All these components provide automatic updates, back-ups and deletion protection out of the box which helps the developers focus on their core tasks instead of having to maintain it all.

Phase 2: embracing managed solutions

The cluster, segmented into microservices, each responsible for specific tasks, was categorized into three types:

Continuously operational services
Event-driven services
Request-based services

The continuous services were listening to connections and needed to stay up for real-time result processing. The event-driven services however only needed to respond to triggered events. Finally, there was a NodeJS REST API which responded to requests from the front-end application. The way the cluster was set up all of these services were up 24/7 and were generating costs. It also amounted to a lot of configuration files and wasn’t very scalable unless a lot more configuration was added on top of it.

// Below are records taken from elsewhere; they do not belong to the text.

A single turn carries every row of the set below to another of its rows. Some are shown first; where does it send the rows asked next?
gugut: -3  -1  22  20  3  11  6  -3  -1  -3  -7  -7
muler: -1  -15  -4  8  14  19  -2  -6  4  12  12  -5
dalis: -15  -9  10  14  -1  -8  2  11  2  -15  1  4
baru: 4  -4  -3  -2  -16  -7  1  7  -7  -18  25  -8
let: 0  -3  7  9  3  13  -8  3  7  17  -8  5
rosik: 5  16  14  -10  -10  11  -8  5  -1  6  0  -11
pozo: -2  -19  5  4  4  1  6  9  -8  5  -2  -23
Kuzo: 9  9  -6  -3  5  -12  -8  11  -7  7  11  -7
kigu: 4  -14  7  -4  2  3  -7  12  -11  -6  -7  -19
podi: 5  -3  -9  -9  -7  11  -14  -3  7  13  16  -10
mizap: -8  6  12  22  -10  1  14  -5  -1  -12  17  -2
pediv: 16  -13  -2  -4  -5  11  -1  -6  10  12  19  -3
Favut: -1  -4  -8  -5  -13  -3  2  4  -4  -20  25  -8
Gani: -8  5  -7  14  -14  -1  3  -2  8  2  25  7
vopo: -2  -11  10  21  -2  -4  9  12  -5  -18  -1  2
duman: -9  -8  12  13  4  1  5  15  -23  1  6  -8
farag: -5  11  14  8  -5  9  2  -13  5  17  12  2
Zudo: -12  3  12  17  -9  -4  17  -9  1  -11  18  -4
Katem: -15  10  -5  0  -11  1  5  -3  5  -6  18  -23
kimo: 9  -4  10  -2  -2  9  4  -1  8  -25  2  -15
Nef: 10  -1  5  7  -7  6  3  2  -7  -6  33  11
pofom: -4  10  10  14  -5  14  1  -13  9  13  12  1
miga: 7  -10  9  -9  2  6  -5  13  -12  -12  -5  -12
sobo: -5  -9  8  4  4  8  -11  3  15  7  -5  8
beno: 22  -1  -4  -3  12  -7  -6  7  1  -7  8  -5
zeli: -12  5  2  7  -13  -4  -5  3  10  2  20  15
Deku: 7  -3  7  2  -19  -9  9  12  -14  -3  24  -4
riz: 1  -5  25  13  4  8  8  -6  0  -4  -8  -4
Dut: -1  0  -9  -13  -4  12  -13  1  1  13  13  -11
dus: 5  -1  -15  2  11  -14  0  6  1  -5  13  -15

miga turns into -> Favut
kimo turns into -> Katem
Now find these:
mizap turns into -> pofom
let turns into -> vopo
beno turns into -> dus
Deku turns into -> pediv
muler turns into -> duman
Zudo turns into -> farag
sobo turns into -> dalis
podi turns into -> kigu

A single turn carries every row of the set below to another of its rows. Some are shown first; where does it send the rows asked next?
Sol: 10  -9  7  -10  -9  -2  -3  -14  -16  11  -2  18  -3  12
tuvag: 15  -22  5  3  -12  -3  -2  2  -8  10  -17  -5  -11  8
sos: -1  -14  17  -2  9  -3  -1  8  7  -1  16  0  8  0
pesan: 0  -1  -7  -8  -14  -10  0  -9  -18  -4  -18  15  -4  3
loro: -4  -12  -2  6  -5  -1  11  -7  17  -13  12  2  -10  -3
zupa: -9  7  21  -3  -21  2  11  5  -2  10  2  -3  8  -8
faz: 4  -8  -8  -5  -23  -15  -5  13  2  13  -8  -4  10  2
muv: 13  -15  -4  -6  -8  10  7  -6  -9  20  7  16  3  -5
puvum: 20  -18  0  6  -8  4  -21  -5  -13  10  -5  -5  -1  -7
Pela: 3  -19  4  2  -1  3  1  9  -27  9  4  6  -1  -13
metek: 2  -11  -9  -5  -6  3  9  8  -13  15  -10  10  6  -20
nakal: -2  9  20  4  -17  10  14  -1  0  4  -11  -7  -2  -8
lagit: 7  -8  -1  0  -20  -1  -10  -21  -13  11  -2  -15  -4  -9
zuvu: -1  2  6  -3  -2  -7  1  -11  17  -13  14  -3  1  8
gup: 8  -14  -7  2  -20  -7  11  9  -12  4  -9  -8  6  13
Dumos: -8  -16  -6  3  -4  -6  11  -12  10  -11  9  -2  -8  -12
zot: -7  -5  13  1  -22  6  -15  2  -2  3  2  17  -5  -19
nam: 7  4  -22  -4  -13  1  10  -9  -4  5  -14  7  0  -11
Biga: 3  -13  4  -3  -23  -13  -6  -6  1  17  -15  -10  -7  -1
Rurod: 6  -7  10  -4  5  -5  -4  20  -17  14  -2  0  12  -6
Rim: 4  -6  10  3  -21  6  -9  11  9  0  -3  22  -8  -6
gudud: 11  12  7  6  -11  13  -3  4  -8  -14  -5  7  2  3
nat: 9  -4  -10  0  -21  0  1  -7  -20  2  6  -12  11  0
Gato: 17  6  -6  -11  -8  7  5  -14  5  18  -4  3  7  -5
bagab: 6  16  -13  -5  -14  -8  -11  -13  3  0  -7  -5  -4  -11
Nanaz: -3  2  7  -10  3  -19  -13  -8  13  -10  6  -4  6  4
ner: 13  -8  -11  -1  -15  -4  -18  7  -10  7  3  -4  16  -7
kel: 10  4  7  5  -17  9  -5  13  5  -8  -2  18  0  7
tez: 11  5  11  -15  -2  -5  -6  -10  -6  21  -13  3  9  4
Topop: 2  9  -12  -8  -22  -13  1  -12  -5  -6  1  5  -5  8
fenup: 13  2  10  -6  2  -7  -5  12  5  22  -10  -5  6  -4
sigok: 8  -18  12  2  13  0  6  7  10  2  12  -3  6  -1
leko: -8  -16  14  0  8  -6  -6  3  -9  -15  12  3  0  -3
gepi: 0  -7  0  -4  -6  -9  3  -13  22  -3  14  -2  -2  2
relo: -13  4  16  -5  -23  2  -6  4  -8  6  7  8  8  -15
Gozi: 12  10  -2  -4  -4  -4  -9  -5  12  15  -13  -9  -3  -14
vumes: 2  -10  -2  -3  -22  -5  10  -11  -7  1  6  10  -14  12
pir: -1  -2  3  -11  -1  -10  -3  6  -18  13  -23  7  8  -10
Kabu: 6  12  14  8  -11  16  4  -3  -7  -7  -13  -6  -4  -7
Zatu: 5  -23  2  4  -12  4  9  -4  -17  7  7  11  -15  -5
zogo: -4  -3  1  -2  11  -15  -14  1  9  -12  -6  -6  3  -15
Zona: -13  -18  3  2  3  -9  4  -6  -11  -19  4  -2  -5  -8
levo: -7  7  8  -4  4  -13  -12  -8  9  -17  3  -9  3  -3
mebi: -3  -11  10  4  9  -2  3  9  19  2  6  -7  3  -15
rulu: -11  -18  3  7  0  -4  4  -3  0  -18  7  5  -11  -10
Kam: -2  -17  17  -1  9  -8  1  0  -9  -10  13  -2  5  7
mam: 4  -13  1  5  13  -2  -1  9  14  -2  -1  -7  0  -18
bozu: -9  -2  6  3  9  -8  -5  2  12  -9  -6  -10  -1  -20

gepi turns into -> Dumos
faz turns into -> Biga
bozu turns into -> levo
Now find these:
pesan turns into -> Sol
vumes turns into -> Zatu
nakal turns into -> Kabu

A single turn carries every row of the set below to another of its rows. Some are shown first; where does it send the rows asked next?
Sese: 6  9  3  -1  12  12  -2  -10  0  2  -1  -18  7  14  24  13  9  2  -10  -1  0  2  -10  -1  12  -7  -6  -1  -11  8  17  -4  8  2  -9  -4
mopuz: 4  -12  -8  7  13  -6  -5  1  -2  1  -21  14  -8  -1  7  4  15  8  -4  10  -2  -15  3  -1  39  -21  -1  -4  15  -11  3  8  -9  13  -11  8
Vov: -3  3  9  9  2  1  8  19  -1  14  -6  18  3  0  1  -6  -19  -9  -13  -9  -20  -18  -5  2  3  -13  -3  9  16  -19  -15  -2  -1  8  -14  18
vom: 0  3  -2  15  17  -5  -2  10  -1  7  -17  16  -10  -6  11  15  16  -9  -10  -2  -6  -15  3  1  36  -17  0  -2  7  -11  10  6  -19  6  -18  13
bikif: 10  12  2  1  16  6  2  -15  -1  2  -3  -14  3  13  21  14  14  3  -10  -1  3  -1  -8  -4  18  -10  -3  -6  -6  6  18  -2  10  -2  -11  -2
lavul: 3  -6  -3  6  14  4  -10  3  0  -2  -27  9  -21  -2  1  11  16  -11  6  0  -11  -17  -2  -8  33  -13  0  2  1  -5  19  -1  -15  10  -3  -4
mor: -10  -2  -12  13  8  -4  11  10  6  12  -11  23  -10  -7  -2  -3  -6  -12  -1  -1  -10  -15  8  3  15  -9  -9  -1  21  -21  -19  -8  -7  14  1  6
puva: -9  -3  -12  20  16  -12  -2  7  -3  2  -18  5  -4  4  10  6  20  -6  -5  3  -1  -24  0  -6  28  -12  1  -4  10  -12  5  9  -19  6  -7  8
fel: 14  2  2  -15  2  14  3  0  -14  -9  -29  11  12  1  19  8  5  0  1  -17  6  9  6  -5  21  -11  -5  -9  -3  -1  10  6  11  4  -25  8
tudul: -15  -9  -9  9  4  -3  9  17  11  12  -9  20  -9  -8  -5  -12  -9  -17  -4  -5  -7  -11  8  2  5  -13  -10  -4  17  -21  -10  -8  -3  14  0  4
naz: -1  -7  -5  4  10  -12  5  8  -4  -4  -28  19  -8  -1  3  3  14  0  -6  -1  -2  -15  3  -2  32  -16  1  -1  4  -23  0  16  -19  9  -10  9
gasas: 0  -7  -15  -2  -3  12  12  -11  -2  -7  -29  -2  -4  14  22  -2  7  17  17  1  14  9  -3  -13  1  -4  -5  -7  -9  5  -3  -1  6  1  -9  2
mutu: -5  0  4  12  -4  5  7  -1  12  23  0  16  -8  -11  -1  -11  -3  -10  -11  -2  -20  -6  8  4  13  -11  5  2  6  -14  -12  -8  3  25  -5  0
tel: -6  -5  -7  1  -10  13  6  3  5  3  -31  4  4  13  7  -12  -21  9  7  -9  5  6  -13  -13  -14  -3  0  9  -9  -6  5  -7  9  5  -18  11
dalun: -6  6  -1  -10  16  7  14  11  5  2  0  -10  -4  7  8  9  2  -10  -6  -22  5  4  -15  -10  -4  -3  -18  -12  -17  0  14  -3  -8  -10  -15  2
nar: -7  6  -10  -13  15  5  13  14  -4  0  -6  -8  -2  4  15  19  1  -8  -1  -21  13  7  -10  -8  4  -4  -21  -11  -12  -7  11  1  -13  -9  -14  8
ved: -1  -12  -10  -3  -6  17  12  -6  5  -8  -30  0  -1  14  16  -8  0  14  14  1  13  13  -6  -13  -3  -1  -6  -6  -9  4  -9  2  8  3  -16  1
pezel: -1  -5  -7  4  11  4  -5  8  -3  -1  -22  1  -13  -7  -3  7  17  -13  11  -6  -12  -22  -7  -16  34  -11  -3  -2  0  -14  14  4  -21  8  -6  -3
Nit: 5  6  5  0  15  13  2  -5  7  5  6  -18  2  14  15  3  6  -3  -12  -8  -2  1  -14  -6  4  -7  -10  -8  -11  15  17  -8  8  -2  -14  -5
sabu: 9  8  4  2  16  14  2  -6  1  4  3  -16  3  11  17  8  7  1  -12  -3  -2  -2  -13  -11  6  -12  -6  -5  -13  12  22  -11  11  3  -10  -5
Bidom: 3  -6  -7  21  7  -3  8  12  16  21  -1  14  -16  3  12  -4  -14  5  -4  2  -9  -13  -5  0  3  -9  -6  11  10  -12  -20  -6  -3  11  -2  18
bab: 6  -9  -5  14  -4  11  5  14  16  27  -7  10  -15  3  11  -12  -23  7  6  -2  -7  -1  -10  -10  -3  -3  -3  11  3  -3  -11  -1  7  11  -12  20
vosif: 2  1  1  10  9  -5  7  15  2  11  -2  18  -1  -5  1  1  -12  -11  -10  -8  -17  -23  1  4  18  -9  -8  3  19  -23  -14  -5  -6  11  -3  10
vabe: -6  6  -7  -14  17  4  15  9  -5  -3  -7  -8  -7  7  12  12  3  -6  0  -22  9  2  -10  -11  -2  -6  -18  -14  -14  -5  17  1  -9  -11  -12  1
gupes: -3  -10  -11  -2  -2  15  12  -6  0  -8  -33  0  -2  9  17  -3  2  15  11  3  14  9  -5  -21  -2  -5  -4  -5  -13  -1  -6  -2  7  4  -10  -2
nubul: 10  -3  0  -20  -2  21  -2  4  -13  -9  -21  5  14  1  19  6  -3  0  2  -16  5  16  4  -1  18  -10  -5  -8  -5  0  8  2  10  10  -25  4
vir: 2  0  -1  17  3  -3  3  5  8  13  -8  24  -4  -7  4  -2  -4  -11  -7  -3  -16  -16  9  6  21  -9  -1  3  14  -18  -17  -6  0  21  0  1
Tasu: -3  8  -11  -11  19  0  15  11  -7  -6  -10  -5  -3  5  13  16  9  -7  -1  -23  14  0  -8  -12  9  -5  -17  -16  -11  -8  15  5  -10  -14  -12  9
Mulam: -17  -7  -12  7  5  -4  7  18  8  13  -8  20  -14  -4  -7  -12  -11  -16  -6  -9  -5  -7  4  1  1  -9  -8  -6  16  -14  -10  -8  1  17  2  2
kov: 11  8  5  -3  13  11  -1  -12  -1  3  3  -15  0  10  22  11  9  3  -8  -4  -5  -1  -10  -4  12  -12  -7  -8  -9  10  21  -6  9  -2  -12  -4
det: -8  -8  -17  -3  -1  10  12  -9  3  -6  -31  -4  -2  10  19  4  7  13  11  3  16  16  -5  -10  5  -1  -7  -4  -12  -2  -6  1  1  2  -8  0
mopod: 11  -7  3  -17  -5  24  3  4  -4  -7  -26  9  8  2  16  -3  -8  4  7  -15  5  16  2  -7  10  -8  -6  -8  -5  2  2  3  11  6  -32  7
zova: 10  -1  3  -18  -4  22  5  2  -15  -10  -27  11  9  0  20  5  -1  4  7  -18  1  13  6  -4  12  -12  -4  -9  -6  1  8  3  6  4  -28  8
fus: 11  -7  -6  -1  -11  21  0  5  8  15  -18  6  3  1  12  -6  -23  10  11  -14  3  12  -9  -12  0  -9  -4  6  -6  0  7  -10  11  10  -28  18
Menaf: -3  -5  -17  -2  4  7  13  -13  -2  -8  -29  -2  -4  10  17  4  12  14  11  3  20  6  -3  -14  11  -4  -7  -10  -8  -3  -4  3  3  -2  -8  3
tad: -1  0  -11  -2  7  9  -6  1  11  15  2  -11  -4  9  3  -9  -10  -3  -9  -17  2  2  -15  -11  -6  -7  -8  -3  -9  4  25  -18  13  12  -7  -4
Kasid: 3  -7  -4  22  7  -6  9  11  18  18  -4  17  -15  4  9  -3  -15  -2  -7  5  -9  -16  -3  2  5  -12  -8  11  13  -15  -14  -6  -3  8  0  11
Fab: 1  -8  -4  5  11  6  -5  6  -6  -2  -33  9  -14  3  2  7  11  1  12  7  -9  -23  -11  -13  32  -14  -6  8  8  -9  9  1  -18  3  -8  9
gat: -6  1  7  4  -8  11  6  19  2  12  -17  11  1  7  1  -15  -26  -5  -3  -9  -15  -7  -13  -3  -8  -6  0  13  10  -9  -6  2  8  9  -18  17
sal: -6  8  -1  -10  2  9  11  1  11  21  -2  -6  -7  -2  -6  0  -12  -6  -7  -23  -1  10  -14  -10  -6  -6  -9  -1  -19  -9  22  -13  -3  5  -19  2
git: -2  7  -4  -12  16  7  19  12  0  -1  -7  -6  -7  3  8  14  1  -8  -4  -20  8  3  -14  -18  -5  -9  -18  -10  -18  -2  16  -5  -9  -10  -12  4
Lufis: 0  0  8  10  1  -2  8  18  4  14  -2  17  3  -4  0  -6  -18  -11  -11  -10  -18  -20  0  3  8  -15  -6  9  16  -22  -10  -1  -5  10  -11  15
mobir: 15  -7  -1  5  8  5  -7  10  -7  -5  -30  11  -12  1  5  9  11  -2  9  -5  -12  -20  -8  -11  33  -13  -2  9  1  -11  9  6  -19  6  -9  8
teved: 1  -1  -3  19  13  -7  8  6  12  13  -4  21  -12  0  3  4  -8  -4  -7  5  -14  -18  0  4  14  -9  -7  8  14  -17  -18  -8  -3  9  5  8
Fov: -12  -4  -13  0  6  3  1  18  11  20  -1  7  -17  0  -9  -19  -13  -16  -6  -15  -5  1  -4  -2  -7  -4  -10  -2  6  -3  6  -8  10  18  0  3
Vonim: 0  -5  4  17  -1  0  5  1  13  20  -4  20  -7  -9  2  -11  -4  -10  -7  -3  -18  -9  10  6  15  -14  2  3  9  -16  -11  -8  3  23  -3  0
mur: -7  3  7  2  -4  8  9  1  13  32  3  4  -10  -6  -9  -15  -6  -11  -8  -10  -18  5  -5  -3  2  -5  -1  4  -6  -7  2  -5  4  20  -8  -1
feru: 13  -6  2  -18  -3  26  4  5  -10  -7  -25  10  9  -3  16  4  -7  5  6  -15  6  14  4  -12  13  -16  -5  -9  -8  2  8  -1  12  9  -28  6

Kasid turns into -> Vonim
git turns into -> gupes
bab turns into -> mur
Now find these:
mopod turns into -> dalun
nubul turns into -> nar
mor turns into -> teved
pezel turns into -> Fab
fus turns into -> sal
gasas turns into -> kov
bikif turns into -> fel
Bidom turns into -> mutu
naz turns into -> puva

Piece by piece we started extracting components from the cluster and using managed services for it within the GCP suite:

The REST API was extracted to Cloud Run.
Event-driven services were extracted to a combination of Pub/Sub and Cloud Functions.

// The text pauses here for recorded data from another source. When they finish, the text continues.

(in the rows, 128 means zero)
A single turn carries every row of the set below to another of its rows. Some are shown first; where does it send the rows asked next?
fodeg: [132 141 124 132 127 126 113 103 156 119 129 112 125 156 134 139 153 170
 135 141 103 125 151 119 167 102 147 141 159 145 141]
kar: [108 156 158 123 134 137 107 147 119 140 123 184 129 158 107 125  98 107
 105 111 126 124 122 141 106 141 144 119 174  77 135]
tonet: [113 135 164 104 139 124  87 147 139  88 142 194 120 164 115 134 114  92
 121 123 145 147 141 128 128 155 133 150 133 123 146]
malog: [124 138 140 114 164 118 117 149 159 119 125 139 103 150 114 151 158 136
 114 115  90 132 157 116 137 155 113 148 154  68 112]
Paku: [114 134 133 156 135 121 138 127 133 113 151 149 130 144 148 142 124 147
 142 110 131 111 130 145 119  70 163 125 134 115 171]
Gulu: [124 119 148 111 146 142  90 155 146 148 135 163 112 159  94 130 117 111
 100  86  92 127 158 108 143 138 125 115 163  91  89]
zode: [125 137 181 150 165 143 118 159 153 122 109 129  95 124 122 121 115 120
  86 131 111 114 130 116 126 108 192 164 156 159 133]
rivu: [135 111 169 170 180 146 148 134 157 136 130 117 117 116  73 128 101 107
 123 136 119 127 156 105 131 117 141 172 139 113 119]
Fam: [102  93 146  90 129 169 133 121 125 131 141 167  77 127 120  93 101 150
 114 119  94  96 127 102 124 113 159 139 132 138 128]
Bunuz: [121 145 144 156 127 147 141 112 121 132 121 169  80 141 130 139  93 130
 145 139 105 118 165  96  93 147 129 180 125 113 109]
fozol: [103 130 136 154 132 155  99 112 154 128 136 124 111 142 149 132  98 150
 156 143 126 130 129 123 159  65 135 146 141 124 115]
Gaduz: [117 134 127 121 120 127 137 159 128 110 124 157 162 136  90 150 141 106
 105 117  93 121 162 114 110 133 124 125 160  86 142]
koz: [ 99 142 164 136 164 152  89 157 148 122 160 170 107 141 144 158 109 107
 118  98 108 138 146 132 129 132 122 152 146 105  98]
Lobev: [104 110 144 103 122 117 108 146 141  98 120 159 115 136 103 153 126 102
 141 149 139 148 146  93 111 118 115 153 126  60 133]
vefu: [131 119 133 114 141 109 120 129 152  75 121 128 131 131 121 117 110 154
 145 142 138 108  96 129 115 140 126  96 138 134 113]
dut: [109 109 118 139 119 127 115 137 160 113 124 148 145 136 104 101  97 121
 161 107 132 100 130 106 134  81 132  98 123 127 137]
koti: [136 128 110 104 109  87 108 149 165 124 110 144 152 112 144 109 118 116
  96 131 102 133 129 137 131 127 152 116 111 123 108]
Zud: [132 129 125 112 142  86 121 152 150 150 169 159 137 127 129 143 118 112
 134 168 105 149 134 143 134 113 123 133 107 101 146]
kavak: [122 160 159 119 127 128  84 147 159 132 126 166  94 152 101 157 133 123
 138 117 112 157 164 100 147 117 116 176 139 102 113]
dubeg: [143  99 133 138 166 130 132 105 132 149 120 187  89 141 139 116 113 121
 121 120  98 102 150  86 101 163 133 137 136  99 113]
fibos: [102 137 148  95 122  99 106 146 159 154 152 146 132 157 121 106  89  95
 127 152 114 154 141 126 128 121 127 117  98 124 132]
Vanu: [ 99 110 155 104 139 170 149 124 132 128 140 174 102 104 151 124 116 150
 133 140 102 117 130 109 121 110 144 161 124 161 123]
bulud: [151 152 131 114 104  97 110 131 134 144 168 149 128 115  93 115 109 120
 106 147  95 137 142 137 141 121 130 116 127  81 144]
podup: [116 138 184 165 173 117 116 129 141 154 131 122 105 140  71 125 120 108
 108 129  89 103 162  99 120 122 170 156 157 135 143]
pami: [145 113 195 149 178 126 102 129 140 122 131 144 118 115  87 112 111 111
 100 145 124 107 144  77 152 131 132 159 119 129 113]
devad: [124 152 134 106 126 116 127 135 153 126 166 129 128 142 114 105  79 116
  96 141 103 152 129 163 118 149 130 116 117 104 134]
loku: [118 112 125 132 140 156  92 126 144 102 159 130 136 156 144 117  96 140
 125 121 105  97 124 117 172 106 139 114 145 160 102]
Dupo: [156 143 151 114 102 105 109 112 122 110 123 149 113 157 112 138 124 164
 126 137 140 125 127 130 122  95 168 108 150 140 140]
posag: [153 123 173 145 204 122  97 135 144 138 127 150  97 146  91 131 105 124
  90 148 111 115 123 114 112 126 156 166 145 134 125]
muvuv: [134 115 181 140 151 117 118 158 158 132 104 141  97 135 103 113 123 139
 111 158 135 109 103  88 149 120 165 178 151 145 110]
ruf: [132 137 131 138 144 121 137 109 135 142  90 180  93 157 116 121 129 135
 133 135  85 112 182  93 107 164 130 157 130 131 126]
bom: [115 133 142 103 118 153 147 113 136 150 117 170  91 100 116 113 131 157
 161 148 104 114 125  89 138 116 152 162 146 140 139]
dila: [132  86 159 152 169 131 132 157 159 105 110 132  99  96  98 107 133 118
 124 147 115 100 142 106 169 122 161 155 147 128 124]
femi: [145 117 142 146 137 156 131 116 116 125 148 186  94 128 137 131  90 101
 125 108  99 103 173  80 113 149 141 152 126 128 109]
Vidip: [120 142 121 126  96  89 122 156 143 116 153 146 114 140 134 121  96 106
 136 126 120 133 155 163 157 124 181 143 119 120 131]
bizu: [117 122 116 116  95  69  98 137 151 121 125 139 101 137 130 123 109 131
 116 154 106 144 131 157 117 115 165 139 117 101 115]
Sozog: [116 113 118  97 147 150 160 118 136 121 138 155  81 121 115 100 132 159
 139 127  88  88 127 114 135 143 157 152 149 125 154]
gad: [132 137 122 129 105 101 132 150 158 154 138 151 139 125 151 108  90 100
 124 113 131 128 109 135 153 122 159 133 121  86 108]
Lobel: [143 116 119 113 149 136 106 107 146 133 125 109 108 160 133 119 120 162
 125 142 111 105 110 117 152 110 151 103 175 107 107]
dos: [114  92 157 175 137 142 127 143 162 130 134 128  96 112  89 106 118 123
  93 115 103 108 130 102 132  94 178 159 166 123 122]

bom -> Bunuz
koti -> bulud
pami -> dos
Now these:
fozol -> koz
Gaduz -> Dupo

This significantly lowered the operational cost of the solution and made it more robust and scalable at the same time. The API was only generating costs when requests were made and the event-driven services only when an event was actually triggered. Both Cloud Run and Cloud Functions horizontally scale based on the amount of events coming in.

We left the continuously operational services in the cluster as we were quite happy with the way they communicated with each other there and there was no added advantage to extracting them.

Phase 3: enhancing monitoring and alerting

At the core of the application, there was a large stream of data coming in from various sources. This data was then processed by various components within the infrastructure. At any point, there could be a drop-off because something failed for example if the data was corrupt or a service was down. There could be a lot of different reasons.

When we started this was all a black box. If anything would go wrong we’d spend a bunch of time trying to track the data and where it actually failed. The data also came from external sources so it was even possible the fault was not in our system.

By leveraging logs in the right place in the code and creating Log-based Metrics in GCP we were able to map everything out, create dashboards and alerts that were triggered if anything went wrong:

We knew instantly when something went wrong because we were alerted using multiple channels automatically by GCP
We didn’t have to find the culprit because it was clear from the logs and the metrics
All incidents were automatically kept and we could start recognizing patterns and create fixes accordingly

Another request we received from the customer was to add audit logs. The way we handled this is a wonderful demonstration of how the GCP ecosystem makes it very straightforward to achieve something without having to create custom services or complex configurations.

We created a specific log type and a structured log that would track every request on the REST API (create, read, update, delete). This was the only code change we had to do
We could then create a Log Sink in GCP that would query based on the specific type of log
The sink would reroute the logs to a Cloud Logging bucket
We added a retention policy of 1 year on the bucket which made it immutable. Even the retention policy itself was locked and could not be removed

‍

Conclusion

In summary, transitioning from a self-managed Kubernetes setup on DigitalOcean to a fully managed solution on Google Cloud Platform (GCP) has streamlined operations and enhanced scalability for the customer's infrastructure. By migrating key components to GCP's managed services and utilizing its monitoring and logging features, the system has become more efficient, reliable, and cost-effective. This shift highlights the value of embracing managed solutions and leveraging cloud platforms for infrastructure optimization.